The postgame question that begged to be asked of Buffalo Coach Marv Levy was: “What happened to Thurman Thomas, was he injured or was he pulled from the game?”
It was mentioned during the game that Thomas had leg cramps, but the question still needed to be asked. O.J. Simpson didn’t ask it.
However, Simpson did two nice pregame pieces--one with the Cowboys’ Leon Lett, who at first was so nervous about doing the interview he wouldn’t answer his hotel-room door, and another with the Bills’ Bruce Smith, who talked about his concern for his father, who is suffering from emphysema, has a pacemaker and has lost most of his eyesight.
Best pregame piece was the one on the New York Jets’ victory over the Baltimore Colts in Super Bowl III. Second best was the one on the Minnesota Vikings, 0-4 in Super Bowls.
Ahmad Rashad, the former Viking wide receiver who did the piece, made the point of the day: “If the Bills fall behind, it’s over.
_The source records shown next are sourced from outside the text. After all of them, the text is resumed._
Each row was made from one walk, in order. Every step used is in the known rows, and no mark comes twice. Write each row's walk.
In the rows, 128 means zero.
Known rows:
bakosu, nakep: [ 97 118 166  79 123 124 122 117 152 165 148 146 118  68 159 137 107 127
 106 127 173 109 121 145 124 155  90 154 171 100 127  90 123 128 157  95
 124 123 129 124 138]
zatile, tabig, bakosu, nakep: [ 86 135 167  78 125 109 144 107 144 152 157 164 102  69 123 150  83 132
  97 111 150  85 158 131 117 172  97 143 173  91 118 119 121 139 135  83
 128 100 121 129 111]
nakep, bakosu, tabig, zatile: [114 123 140 116 140 143 127  76 141 122 146 156 137  85 169 155 117 111
 128 134 129  76 100 142 107 178  83 165 213 131 135  91  98 106 154 139
 153 113 115 109 126]
dedise, mano: [106  97 177  87 137 125 139 136 151 138 146 169 110  54 163 144 106 151
 112 113 132 121  96 121 146 174  86 148 190  79 122  71 136 144 132 128
 114 137 142 123 124]
tabig, zatile, dedise: [ 91 101 170 108 130 108 145 114 141 130 133 174 149  83 168 152 121 132
 115  96 141  88 118 163 161 135  96 154 213 106  99 108 142 127 153 120
 131 132 136 104 133]
bakosu, tabig, zatile: [103 113 150 102 121 142 114  94 149 140 138 151 146  77 159 152 137 111
 128 123 148  84 113 142 124 161  86 151 212 114 124  92 117 128 139 123
 148 116 123  94 127]
forap, dedise, zatile: [109  96 157  83 119 123 149 124 151 156 115 175 122  55 176 140 145 151
 135 131 144 104 118 171 153 143 122 150 162 118  96  88 129 131 127 120
  94 157 132  92 114]
nakep, dedise, forap, nura, dopil, nenalev: [100  71 129 137 150  94 146  95 156 183 135 139 127  52 180  99 118 219
 143 136 153 111 137 125 131 144 101 166 183 123 100  89 124  98 140  63
  84 176 144 141 121]
tabig, bakosu, nakep: [ 83 125 169  66 131 106 129 107 156 167 142 149 113  82 143 149  95 128
 101 116 155  92 140 119 119 175 103 149 160  84 135 107 121 131 143  98
 137 108 125 138 128]
bakosu, nakep, dedise, forap, nura: [124  88 140 105 147  97 128  95 159 182 150 136 114  47 173 106 108 165
 120 164 162  85 163 109 118 106  88 172 178 128 125  96  79 100 141  61
  90 143 126 133 153]
zatile, tabig, bakosu, nakep, dedise, mano: [105 108 168  77 139 107 152 103 136 156 179 172  84  47 124 136  73 139
 111 123 143  94 154  96 126 164  82 150 170  93 145 121  91 139 113  94
 105  84 106 130  95]
bakosu, tabig, zatile, dedise: [ 94 108 157 111 116 127 122 102 142 126 146 170 157  85 148 157 123 119
 120 102 132  80 110 161 140 146  99 151 216 122 127 110 119 117 135 114
 145 116 123 100 121]
dedise, zatile, tabig, bakosu: [ 84 107 165  81 126 116 151 118 157 157 129 180 121  67 119 146 109 140
 119 120 105  79 148 136 139 178 110 139 178  92  95 111 143 153 111 106
 113 109 131 102  92]
mano, dedise, nakep, bakosu, tabig: [112 102 161 126 120 119 164  86 176 138 156 157 119  76 140 149 104 138
 128 164 135  95 104 137 107 163  89 160 183  99 123  65  61  99 158 133
 145 117 113 112  96]
tabig, bakosu, nakep, dedise: [ 85 114 164  66 142 100 141  88 153 185 151 161 104  73 155 124  98 133
 117 139 165  94 151 104 123 157  93 159 156  92 147 110 103 116 141  91
 122  93 112 132 116]
nura, forap, dedise: [ 85 125 156  99 139 123 154 100 137 152 123 164  98  74 216 137 114 175
 135 102 191 110 129 155 162 144 107 157 179 106  88  81 150 114 117  95
 100 170 121 121 134]
mano, dedise, zatile, tabig, bakosu, nakep: [ 91 105 172  81 107  94 144 117 160 171 142 149 115  74  84 149 108 134
 103 145 118  91 164 142 127 159 105 127 159  97 108 133 101 141 117  95
 116  81 119 106  85]
bakosu, nakep, dedise, forap: [105  96 152  93 143 111 149 103 150 198 152 142 116  64 173 119 102 152
 119 156 163  94 148 129 134 114  92 172 172 110 121 104  93 109 143  78
 106 114 126 119 134]
dopil, nura, forap, dedise, nakep, bakosu: [ 91 111 149 123 156 118 157 101 128 139 143 146  85  72 205 147  69 196
 144 141 169  93 144 139 138 164 111 176 156  98  74  52 117  96 139 122
 111 206  96 137 148]
nakep, bakosu, tabig: [108 127 146 104 142 144 134  92 152 133 152 168 122  79 164 142 101 130
 119 142 130  97  89 137 106 182  95 162 194 124 144  72 102 100 145 126
 138 116 122 128 114]
nenalev, dopil, nura: [ 80  94 167  96 142 118 135 141 132 151 152 134 117  51 173 118 115 184
 117 153 148 134 128 104 139 199  93 153 185  86  92  74 128 127 131 124
 113 193 123 137 127]
tabig, zatile, dedise, nakep, bakosu: [102  90 165 132 131 103 167  96 144 104 148 176 135  83 176 165  88 131
 132 108 132  67 120 157 134 134  95 183 199 109  99  89 105 116 181 146
 144 145 118 109 137]
nenalev, dopil, nura, forap, dedise: [ 71 109 153 105 148 117 142 125 110 148 144 129  92  57 213 120 110 215
 138 134 189 131 148 121 156 182 108 159 179 107  70  79 133 109 101 110
  90 226 101 143 132]
dopil, nenalev: [ 91  90 162 111 125 129 130 123 168 164 122 168 128  67 155 139 105 165
 123 114 142 119 108 148 152 182  89 143 198  90 119  90 153 118 153 111
 116 152 162 122 119]
dopil, nura, forap, dedise, zatile, tabig: [ 82 108 145 104 132 133 137 131 113 166 131 158 101  57 158 135 102 195
 135 131 149  95 164 166 162 158 122 142 170 114  58  91 156 126  87  92
  78 183 107 104 121]
bakosu, nakep, dedise, mano: [116  87 169  74 134 118 131 115 141 165 169 158  98  48 162 126  94 133
 119 137 164 121 119 107 134 149  74 161 170  99 153  92  96 127 136 106
 102 108 114 127 120]
dedise, mano, nevime: [102 103 178 100 128 105 159 151 156 115 158 144 102  57 167 162  93 156
 112 125 126 137  92 116 147 154  86 142 182  66 136  82 157 154 121 134
 119 120 134 114 131]
zatile, tabig: [ 97 123 168 101 130 129 161 120 148 143 144 187 114  56 158 135 105 147
 112 114 149 103 129 149 142 157  86 144 202  97  95  90 143 144 137  99
 113 127 142 105 111]
mano, dedise, nakep, bakosu: [108  98 177 127 131 100 183 100 178 140 143 162 110  74 164 148  97 151
 123 158 139 105 115 134 126 151  86 164 178  86 100  63  87 111 171 139
 134 132 129 117 112]
nakep, bakosu, tabig, zatile, dedise: [106 117 147 124 135 130 131  83 134 110 156 169 147  95 163 161 101 120
 123 115 116  72 100 157 122 160 100 163 218 142 138 105  99  97 149 135
 147 115 114 115 118]

Write each row's walk:
[101 109 163  98 140 125 149 118 129 132 138 162  87  64 206 147 103 180
 133  95 171 122 116 138 168 158 104 155 182 102 100  77 142 126 101 109
  91 173 118 128 128] : nura, forap, dedise, mano
[118  96 150 116 149 105 139 116 168 151 125 149 127  53 177 128 117 180
 114 140 128  84 138 123 132 130 101 158 202 110  92  73 116 119 135  83
 100 176 155 130 152] : dedise, forap, nura
[102 108 160  78 129 116 134  99 151 187 156 157 111  61 175 113 109 131
 122 147 186 110 133 129 128 135  79 165 167 105 141  97 106 113 151  88
 112 105 116 120 130] : bakosu, nakep, dedise
[ 97 112 152  98 136  96 134 106 151 142 138 147 124  59 190 110 138 173
 121 114 173 119 114 127 113 163 103 160 176 108 100  65 144 133 146  80
 113 168 135 142 135] : forap, nura, dopil
[100 102 143 116 147  91 144 110 153 154 135 131 131  62 190 117 130 195
 118 125 152 102 130 132 121 142 116 166 182 114  81  71 132 127 140  66
 108 177 145 142 142] : dedise, forap, nura, dopil
[116 103 145 124 123 137 135  75 156 112 151 155 134  78 164 162 105 111
 142 133 139  64 111 136  99 169  84 178 199 115 119  75  80 115 169 150
 162 127 101  98 129] : dedise, nakep, bakosu, tabig, zatile
[ 74  96 157 111 120 116 137 120 152 165 131 147 131  74 166 131 115 179
 126  98 165 137  96 154 142 197 100 150 177  95 106  85 167 129 156  95
 122 156 152 135 107] : nura, dopil, nenalev
[ 98  80 134 138 136  98 134 114 161 165 126 125 135  61 166 122 116 216
 124 114 141 110 125 138 130 162 112 155 189 116  90  82 140 113 143  67
 101 193 160 147 133] : dedise, forap, nura, dopil, nenalev
[ 98 100 162  92 116 133 145 133 153 154 134 182 128  56 135 136 120 143
 122 130 123  92 128 157 143 156  98 146 191 105  88  94 146 152 125 107
 100 126 136  90 105] : dedise, zatile, tabig
[ 89  92 157 101 147 117 136 137 102 128 156 128  80  44 203 132  96 223
 136 127 166 142 134 102 163 195 104 157 181  97  83  76 123 120  86 125
  82 225  97 149 127] : nenalev, dopil, nura, forap, dedise, mano
[112 108 153 117 125 139 144  87 166 124 158 165 119  72 159 151  92 127
 135 145 137  81 101 133 100 175  90 177 182 108 127  58  83 108 161 131
 144 133 111 119 117] : dedise, nakep, bakosu, tabig
[ 92  92 144 121 127 104 120 111 160 151 129 143 126  59 169 116 126 194
 129 103 166 126 112 135 123 188 100 150 183 114 107  79 152 118 152  80
 105 186 150 147 125] : forap, nura, dopil, nenalev
[105  94 154  83 111 125 134 110 143 182 157 170 115  50 130 115 108 127
 130 154 153  91 152 147 126 131  84 160 168 122 120 117 107 135 131  87
  90  92 108  92 103] : bakosu, nakep, dedise, zatile, tabig
[103  96 165 120 108 113 133 131 137  84 172 144 136  76 139 186  97 131
 116 102 106 105  94 138 143 139  92 140 211 102 153 114 128 138 109 141
 140 101 112  95 123] : bakosu, tabig, zatile, dedise, mano, nevime
[110 105 136 142 149 127 142  87 134 123 152 156 155  98 158 167  93 139
 118 125  98  58 110 163 129 139 110 168 224 147 120 110  88  91 142 120
 142 124 123 113 124] : nakep, bakosu, tabig, zatile, dedise, forap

They’ll be saying to themselves, ‘Here we go again.’ ”
The biggest snafu of the day didn’t belong to NBC. It belonged to ABC, which didn’t schedule enough time between the Senior Skins golf and its regional college basketball telecasts.
A sudden death is fairly common in skins play, and Sunday was no exception. So ABC didn’t join the UCLA-California game until 11:28 remained in the first half.
Making things doubly bad, it left the golf after the first sudden-death hole even though the final skin wasn’t decided until the fourth.
Arnold Palmer dropped out on that first hole, thus clinching the overall money title for Raymond Floyd, and ABC used that as an excuse to cut away.
But missing the start of Sunday’s UCLA game wasn’t as bad as what Prime Ticket did on Thursday night. First of all, the Bruins’ game against Stanford was delayed. Then Prime Ticket didn’t begin showing it until after 11 p.m., more than half an hour later than the listed starting time.
But the worst thing was giving the score without warning viewers who didn’t want to know it. Prime Ticket should have known better.